HHS SECRETARY KATHLEEN SEBELIUS last month welcomed Deputy Secretary Bill Corr and Indian Health Service Director Yvette Roubideaux, MD, to the Department of Health and Human Services. Corr and Roubideaux were confirmed unanimously by the Senate on May

6. Bill Corr most recently served as executive director of the Campaign for Tobacco-Free Kids. Previously, Corr served for 12 years as counsel to the U.S. House of Representatives’ Subcommittee on Health and the Environment. Additionally, Corr served as Chief of Staff for the Department of Health and Human Services. Corr is a graduate of the University of Virginia and the Vanderbilt University School of Law. Dr. Yvette Roubideaux served most recently as an Assistant Professor in the Department of Family & Community Medicine at the University of Arizona College of Medicine. She has conducted extensive research on American Indian health issues, with a focus on diabetes in American Indians/Alaska Natives and Indian health policy. Roubideaux previously worked in the Indian Health Service as a medical officer and clinical director on the San Carlos Indian Reservation and in the Gila River Indian Community.

THE LONGEST U.S. STUDY OF PEOPLE WITH HIV/AIDS was honored at a 25th anniversary commemoration on May 12 at the Carnegie Institution for Science in Washington, DC. The Multicenter AIDS Cohort Study (MACS) has significantly contributed to the scientifi c understanding of HIV, AIDS, and the effects of antiretroviral therapy through more than 1,000 publications, many of which have guided public health policy and the clinical care of people with HIV. MACS investigators prospectively study the natural and treated history of HIV infection in thousands of homosexual and bisexual men at sites in Baltimore, Chicago, Pittsburgh, and Los Angeles. A key characteristic of the MACS is its 25 years of behavioral and biological data and specimens from men who have sex with men, before and after they became infected with HIV, before and after they were diagnosed with AIDS, and before and after they began highly active antiretroviral therapy—along with data from a control group of same-aged, HIV-free men who have sex with men. Comparing these before-and-after specimens and data from HIV-infected and uninfected individuals has yielded numerous seminal discoveries.

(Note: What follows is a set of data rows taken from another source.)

A small network was trained on made-up records. Each row is its average activation on records with the value named, seen along a few directions.
Values that are neighbours, or in one group, have similar rows; names and order tell nothing.
In the rows, zero is written as 500.
Random noise pushes rows far along 9 fixed directions. That doesn't count. These rows show it; they differ only by the noise:
[481 529 452 660 525 507 333 585 548 534 625 436 652 428 514 513 474 405
 421]
[408 582 537 211 494 556 676 568 301 657 583 475 456 408 505 639 485 592
 569]
[415 597 410 444 492 507 477 590 428 588 648 485 541 407 542 579 437 459
 576]
[581 476 362 342 618 542 318 646 545 461 597 451 724 339 432 522 563 457
 456]
[327 672 538 413 437 721 438 714 378 596 687 285 600 561 518 684 572 747
 532]
[565 467 424 374 457 501 528 524 571 433 366 550 492 430 517 464 489 539
 634]
[302 605 535 418 587 675 530 625 276 578 758 305 654 600 488 670 598 655
 436]
[420 476 407 656 404 506 449 509 461 382 525 442 628 574 561 559 480 419
 579]
[426 390 644 868 575 496 538 471 442 478 562 433 628 570 529 452 536 450
 328]
[390 592 491 639 413 575 462 592 409 450 530 341 489 538 575 621 563 616
 547]
[462 625 408 392 686 611 469 507 716 618 603 556 587 614 483 336 430 608
 502]


Values of P:
p11: [562 625 265 296 564 377 575 423 334 366 467 477 182 388 520 642 508 427
 658]
p9: [712 521 417 223 373 378 400 431 447 544 436 474 371 205 413 742 417 237
 399]
p17: [410 413 717 730 447 489 611 476 418 550 554 530 422 651 529 414 517 535
 470]
p5: [500 562 468 466 655 604 529 482 636 446 438 454 491 634 498 400 574 688
 468]
p3: [508 490 550 543 572 372 637 467 388 506 549 571 273 447 544 463 543 517
 561]
p15: [423 441 377 510 428 475 331 581 510 546 720 599 804 441 506 475 349 252
 572]
p4: [512 470 411 373 665 419 629 533 509 565 596 745 524 324 488 320 339 451
 639]
p1: [489 410 622 584 308 416 478 564 402 601 542 553 503 378 513 576 494 369
 496]
p8: [562 461 477 480 465 539 469 518 388 281 462 390 475 590 463 620 631 530
 512]
p6: [386 315 607 571 537 353 690 368 185 445 533 503 553 536 478 615 599 338
 443]
p16: [552 415 646 645 455 437 494 454 472 484 473 513 388 505 498 511 489 483
 433]
p13: [428 567 480 571 560 502 415 370 552 678 691 485 573 689 449 491 446 344
 289]
p7: [454 498 559 300 541 482 700 464 379 573 508 588 498 474 505 481 409 512
 571]
p18: [507 583 410 135 640 678 374 747 674 590 625 559 646 411 429 359 519 737
 612]
p14: [429 534 575 557 569 522 471 605 401 545 580 456 461 452 508 509 626 632
 446]
p12: [555 361 553 242 601 522 550 463 407 474 504 511 651 517 382 544 685 507
 362]
p10: [671 407 630 403 419 622 399 557 597 513 432 439 662 525 349 548 464 506
 394]
p2: [382 557 460 468 547 492 472 529 520 616 698 615 623 506 519 455 418 419
 531]
The values of P form a line.
Which values are neighbours of p2? Give them in the order they are listed. -> p15, p14
Which values are neighbours of p12? Give them in the order they are listed. -> p1, p6
Which values are neighbours of p10? Give them in the order they are listed. -> p11
Which values are neighbours of p5? Give them in the order they are listed. -> p7, p18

THE NIH ADVISORY COMMITTEE on Research on Women’s Health of the Office of Research on Women’s Health announced the appointment of five new members last month: Margery L.S. Gass, MD, Paula Adina Johnson, MD, Jeanne Craig Sinkford, DDS, Farida Sohrabji, PhD, and Gary E. Striker, MD. The committee advises the ORWH on appropriate research activities to be undertaken by the national research institutes with respect to research on women’s health, research on sex/gender differences in clinical trials, and research on women’s health conditions that requires an interdisciplinary approach. The committee members are actively involved in reviewing NIH women’s health research priorities, the women’s health research portfolio for NIH, career development, and the inclusion of women and minorities in clinical research. The committee is composed of up to 18 members who are appointed by the NIH director.